113 Minutes
5 minutes, 5 seconds
Mason hates this part.
He’s a crime solver. Not a speechmaker. Definitely not a cheerleader.
But every once in a while, he knows he’s got to rally the troops. Especially when they’re under his command.
“All right, listen up!”
As special agent in charge of the joint Key Bank/Golden Acres investigation, Mason is addressing a roomful of fellow Feds, Texas rangers, county sheriffs, and—given the tip from Narcotics and the possible drug connection—a liaison from the DEA.

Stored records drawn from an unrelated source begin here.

Rotation paths and how fast each direction turns (degrees a step)
Each turn is a multiple of 5 degrees from 10 to 175, or 0.
Each row of a path follows its step; steps can be skipped.
Rotation 1:
step 0: [-1.33  2.11 -0.72  1.45 -2.40  0.33  2.58  1.66  0.58 -0.27 -0.47 -1.45
  0.27  2.18 -5.21 -0.46  1.36  1.44  0.35 -1.47  1.23 -1.58  1.38 -1.70
  0.74 -0.22 -1.50 -0.42  1.85 -1.39 -0.09  2.55  1.28  1.73  1.44 -3.25
 -0.27]
step 1: [-1.85 -1.17 -1.57 -0.85 -0.36 -1.98  1.34  2.14 -2.58  1.46 -1.96  2.09
 -3.26 -0.23 -2.49 -2.13  0.04  2.17  0.49 -1.73  0.80 -3.03  0.15  0.21
 -0.26  1.11  1.83  3.12  0.74 -1.69 -1.49  1.73  0.69  0.90 -0.41  1.07
  2.75]
step 2: [ 1.10  0.96  1.31 -2.10  0.18  0.97  4.33 -1.04 -0.37  0.19  0.88  0.93
 -3.73 -1.26  3.06 -0.10  1.12  1.43 -1.10  0.01 -0.65 -0.80  0.50 -1.73
 -0.97 -0.85  0.39  3.64 -0.78 -2.70  0.78 -1.26 -0.45 -1.01  0.23  0.06
  3.94]
step 3: [ 0.69  0.80 -0.42 -0.38  2.46  1.65  2.80  0.67 -1.87  0.43  1.99  0.45
  1.94  2.75  0.36  1.72  4.09 -1.32 -0.67 -0.34 -0.51  1.71 -1.02 -1.15
 -2.76 -4.19 -1.07 -0.36 -1.75 -1.99 -0.23  1.74 -1.15 -0.54 -0.11 -0.58
  1.90]
step 4: [-3.89  0.21  0.52  0.75  2.16  1.89 -0.71  2.01 -2.03 -2.06  1.28 -1.10
 -1.70  1.88 -1.81 -0.40  1.45  0.10 -2.66 -1.99  1.49  1.10  0.45 -0.79
  0.38 -1.14 -0.01 -1.58  1.82  1.20  1.76  3.85 -3.64  0.49 -0.36  0.73
  0.45]
step 5: [ 0.26 -0.26  3.98  2.22 -1.38  0.65 -1.30 -1.90  1.09  0.23 -2.86  0.20
 -4.04  1.17 -0.44 -0.40 -0.26  1.30  1.74 -2.41 -0.10 -1.98  1.98 -2.01
 -1.77 -0.48  1.30 -0.58  2.00  0.92 -0.01  3.32 -1.66  0.40 -0.88  0.36
  1.55]
step 6: [ 2.11 -0.73  1.17 -0.70 -0.08  2.59 -1.13 -0.22  0.79  1.62  1.22  0.44
  1.01 -0.95  1.05 -1.36  0.58  0.02  2.75 -2.19 -1.07  0.85  1.12 -0.19
 -2.62  0.74  2.07  3.79  2.16 -2.39 -0.19  0.55  0.32  3.48 -2.86 -2.01
  1.90]
step 7: [-0.27  2.06 -0.46 -1.59 -0.19  4.21  2.58  2.73  1.01  2.72  1.58 -3.05
  0.28  1.48 -0.99  0.01 -0.22  0.52  0.16  0.92  1.21  0.31 -0.51 -2.52
  2.15 -0.52 -0.82  0.99  0.57 -2.73  0.01  0.57  0.38  0.77 -1.73 -4.33
  0.10]
step 8: [-1.67 -0.22 -1.47 -0.58  0.62  0.29  3.46  1.24 -1.06  1.20 -3.34  0.76
 -0.69  1.74 -2.85  1.00  2.05  0.33 -1.36 -0.70  1.56 -1.14 -3.25 -2.22
  1.85  0.04 -0.01 -0.19  3.10 -1.20 -2.84  2.71  1.24  1.17  0.48  1.21
  0.23]
step 9: [-0.71 -1.53  2.04 -1.13 -0.49  0.65  2.60 -0.16 -2.93  0.03 -1.39  4.33
 -4.01 -1.90 -0.56  0.81  1.00  2.54 -0.31  0.66 -1.58 -0.58 -0.71  0.34
  0.72 -0.53  0.52  2.53  1.38 -0.66  2.45  0.81 -1.76  1.13 -0.44  2.10
  0.60]
step 10: [ 2.11  0.34  2.67 -0.84 -0.54  0.59  3.52  0.78  0.32  0.05 -1.18  0.47
  0.58 -0.89  3.12  1.62  2.79  1.23 -0.15 -0.89  0.28  0.13  1.24 -0.03
 -2.80 -4.47  0.04  1.97 -2.13  1.65  2.13  0.39 -1.46  0.18 -2.41 -1.49
  1.37]
[-0.17  0.38  1.06 -0.20 -0.04 -0.12 -0.41 -0.91 -0.26 -0.18  0.54 -1.09
 -0.31  0.04  0.02 -0.10  0.20  0.46  0.38 -0.94  0.30  0.55  0.04  0.39
 -1.26  0.37  1.23 -1.21 -0.63  0.52 -0.10  0.30 -0.35  1.04 -0.19 -0.41
 -1.38]  55
[-1.01  0.73  0.45 -0.84 -0.66 -0.14 -0.76 -0.55 -0.25 -0.13 -0.71  0.69
 -0.07 -0.59 -0.29 -0.67  0.87  0.04  0.94 -0.48 -0.81 -1.66 -0.01  0.26
  0.03  0.01  0.48  0.67  0.58  0.78  0.61  0.34  0.09 -1.05  0.19  0.37
 -0.42]  90
[ 0.38 -0.85  0.18 -0.61 -0.62 -0.61  0.62  0.07 -0.05  0.75  0.36 -0.40
  0.24  0.05 -0.53  0.73  1.16 -0.75 -0.61  0.18 -1.05  1.03  0.44 -0.78
  0.48  0.62  0.44 -0.39  0.07  0.55  0.76  0.41 -0.88 -0.59 -0.29  1.40
 -0.29]  65
[ 0.45 -0.41  0.57  0.74 -0.65  1.89 -1.51  0.22  0.21  0.72  0.34 -0.30
  0.72  0.04  0.93 -0.04 -0.32 -0.78  0.14 -0.11  0.02 -0.66  0.21 -0.36
  0.63  0.59  0.24 -0.51  0.96 -0.47 -0.58  0.67 -0.47  0.11  0.46  0.29
 -0.27]  45
[ 0.09  0.14  0.00  0.36 -0.44 -0.20 -0.73  0.07  1.60 -0.64 -0.03 -0.26
  0.01  1.18 -0.78 -0.38 -0.21 -0.07  0.79 -0.01 -0.72  0.95  0.20  0.53
  0.10  1.36 -0.38  0.81  0.29  0.76 -0.34  0.53 -0.19 -0.14 -1.05 -0.92
  0.63]  55
Rotation 2:
step 0: [-1.61 -1.08  0.33  2.59 -0.68  0.74 -0.35  0.32 -2.39  0.92 -1.52  4.35
  1.09  0.80  0.35 -0.51 -0.83 -1.98 -0.94 -2.61 -3.04  2.03  1.12  0.24
 -0.36 -0.42  2.25 -1.77  0.09  0.78  1.91  1.84 -2.49  0.65 -1.04  4.31
 -0.18]
step 1: [ 1.05  0.89  1.65 -0.67 -0.79 -2.48  0.06 -2.53 -2.20 -0.96 -0.70  0.89
 -1.52  1.34  1.32 -1.42 -1.01  1.42 -0.60  0.99 -3.46  1.83 -4.26  0.62
  2.72  0.99 -1.56  1.64  0.64 -2.04  2.64  0.73  1.29 -1.34  1.51 -0.93
 -2.62]
step 2: [-2.45 -1.09 -0.25  1.10  0.51  0.03 -0.16  2.19  1.95  0.38  0.25 -1.63
  1.29  0.14 -1.38 -3.26  1.93 -0.23  1.74 -3.48 -0.58 -1.51  1.88  2.67
  3.95 -2.33 -1.01  1.53  0.16 -1.08 -1.85  0.06  0.03 -0.14  1.98 -3.01
 -2.82]
step 3: [-0.65 -0.74 -2.40 -0.35 -2.06 -3.11  0.43  2.96 -0.58 -3.43 -0.17 -2.35
 -1.09 -1.95 -1.61  3.39 -0.47  0.04 -0.24  2.22  0.69  1.47 -0.43 -0.01
 -2.32 -0.24 -0.15  2.37 -1.63  1.57 -3.85 -0.78 -0.08  0.70 -0.03 -2.05
 -0.92]
step 4: [ 1.07 -1.43  0.80 -2.03  1.20  1.87  1.68 -0.65  1.45  1.44  0.82 -5.04
 -1.72  2.35  0.36  1.13  1.47  1.27  1.94  1.43 -0.82 -1.97  1.45  1.21
 -2.21  0.34 -0.32 -3.65 -1.47  0.85 -0.75 -1.98  0.95  1.03 -1.92  1.25
  1.44]
step 5: [ 3.04 -2.07 -0.46 -0.23  0.12  1.28 -1.84 -0.01 -0.17  0.49  2.24  3.43
  0.25 -2.63 -1.54 -1.22  2.01 -1.05 -3.09 -1.55  1.48  0.00 -2.02 -1.68
 -2.15  0.14  1.53 -1.20 -0.09 -1.13 -0.78 -0.83  0.07  0.10 -4.29  2.10
  1.92]
step 6: [ 0.23  1.98  0.35  0.67  1.19 -0.37  0.59 -0.38 -3.36  1.21  1.10  3.80
 -0.61  0.94  2.77  1.59 -0.54 -0.24 -0.02  0.99 -1.68  0.59  2.16 -1.18
  3.26  3.96  2.86 -3.62  0.11 -1.02  1.53  0.88 -0.90 -1.79  0.38 -0.75
  0.62]
step 7: [ 0.29 -0.87  0.54 -2.91  2.44 -0.13 -2.80  0.32  1.59  0.93 -2.30  2.07
  0.87  1.95  1.43 -3.78 -1.40  0.99  0.64  0.37  0.01  0.01 -1.33 -1.36
  3.46  0.02  0.96  4.96  1.69  0.19  0.09  0.94  1.29 -0.57  2.09  1.18
 -0.89]
step 8: [-2.65  0.68 -0.93  1.13  1.73 -0.72 -1.23  3.00 -0.90 -1.73 -0.17 -1.57
  1.02 -3.45 -1.38 -0.15 -0.87  0.37  0.50 -2.14 -0.13  1.61  0.13  1.68
  0.85  0.42 -2.68 -0.77  0.82  2.04  1.31  0.10 -2.62  3.24  5.14 -0.70
 -1.01]
step 9: [-1.24 -0.98  0.80  0.27 -1.31  0.72  1.92  1.43 -0.60 -0.93 -0.61 -2.49
 -1.82  0.21  0.88  1.56 -2.58 -1.06  2.22  1.99 -2.53  0.35 -0.20 -1.64
 -1.89 -3.46 -3.79  1.70  0.27  1.68 -0.48 -2.55  0.25 -1.50 -2.08  1.30
 -3.04]
step 10: [ 1.91 -0.60 -0.96 -0.17 -0.30 -0.31  1.48 -2.61  0.87 -0.85  3.90 -2.76
  2.73 -0.41  0.16 -0.71  1.20  0.40  0.89 -1.31  0.26 -3.47 -3.05  3.28
 -3.10 -1.13  1.10 -1.51 -2.17 -1.57  0.19 -0.87 -1.83 -0.50 -1.11  0.89
 -1.12]
[ 0.20 -0.43  0.53  1.11 -0.52  0.91 -0.50  0.25 -1.02 -0.08  0.39  0.32
  0.74 -0.81  0.08 -0.23  0.39 -0.50  0.06  0.07  0.30 -0.46  0.92 -0.87
  0.57  0.31 -1.57  0.31 -0.11 -0.11 -0.08 -1.08 -0.13 -0.54 -0.46 -1.37
  0.15]  110
[ 0.11 -0.37  1.13 -0.48  0.50 -0.99  0.33 -0.50  0.72  0.53 -0.40 -0.17
  1.37  0.44  0.61  0.27  0.74  0.51 -0.13  0.96 -0.42  1.41  0.23 -0.80
 -0.50 -0.28 -0.03 -0.43  0.51  0.10  0.00 -0.22 -0.88 -0.05 -0.46 -0.99
 -0.72]  130
[-0.99 -0.16  0.01 -0.45 -0.20 -0.61 -0.02  0.77  0.20 -1.05  0.39  1.12
  0.04  0.51 -0.69  1.39  0.32 -0.45 -0.60 -0.89 -0.31 -0.04 -0.14 -1.21
 -0.47 -0.06  0.01 -0.25 -1.35  0.04  1.06 -0.11 -0.33  0.33  0.61 -0.52
  0.27]  135
[ 0.40  0.27 -0.81  0.63  0.36 -0.56 -0.37 -0.17  1.07  0.24  0.61  0.14
  0.44  0.89  0.15  0.36 -0.32 -0.30 -0.54  0.36  0.36 -0.83  0.76  0.01
  0.71  1.00  0.87  1.21 -0.03  0.77 -0.85 -0.03  0.26  0.60  0.86 -1.13
 -0.75]  80
[ 0.33 -1.01 -0.78 -0.56 -0.65  0.56  0.39 -1.21  0.10 -0.75  0.06  0.39
  0.37 -0.09  0.70  0.13  0.09 -0.02 -1.02 -0.50 -0.85  1.03  0.63 -0.10
  1.47 -0.24  0.16  0.04  0.78  0.16  0.08  0.00  0.09 -0.58  1.06  0.41
  0.94]  60
[ 0.38  0.23  0.26  0.41 -0.94 -0.62  0.32  0.11  1.00  0.14  1.74  0.22
 -0.21  0.16  0.69 -0.27  0.10  0.61  0.67 -0.75 -0.15  0.57  0.27  0.08
 -0.16  0.96 -0.50  0.73 -0.26  0.85  0.39  0.39 -0.63 -0.07 -1.30  0.76
  0.90]  65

The group’s borrowed a small conference room at a local police headquarters in the nearby Texas town of Pampa. The room is actually a little too small to fit the dozen or so (mostly overweight) law enforcement officials stuffed inside of it. But it does meet one critical criterion.
It has a functioning air conditioner.
“I’m going to keep this quick, and let all of you get back out there,” Mason says, firm and encouraging. “But just to bring everyone up to speed…”
Mason begins by summarizing all the progress that’s been made since yesterday’s horse-ranch heist. The past twenty-four hours have been a wild whirlwind.
First, the serial number on the fifty-dollar bill given to the valet matches one of the marked bills taken during the Key Bank robbery.
“Given the million-to-one odds of that being a coincidence,” Mason adds, “if any of you doubt that these two crimes are connected, may I suggest you go buy a lottery ticket.”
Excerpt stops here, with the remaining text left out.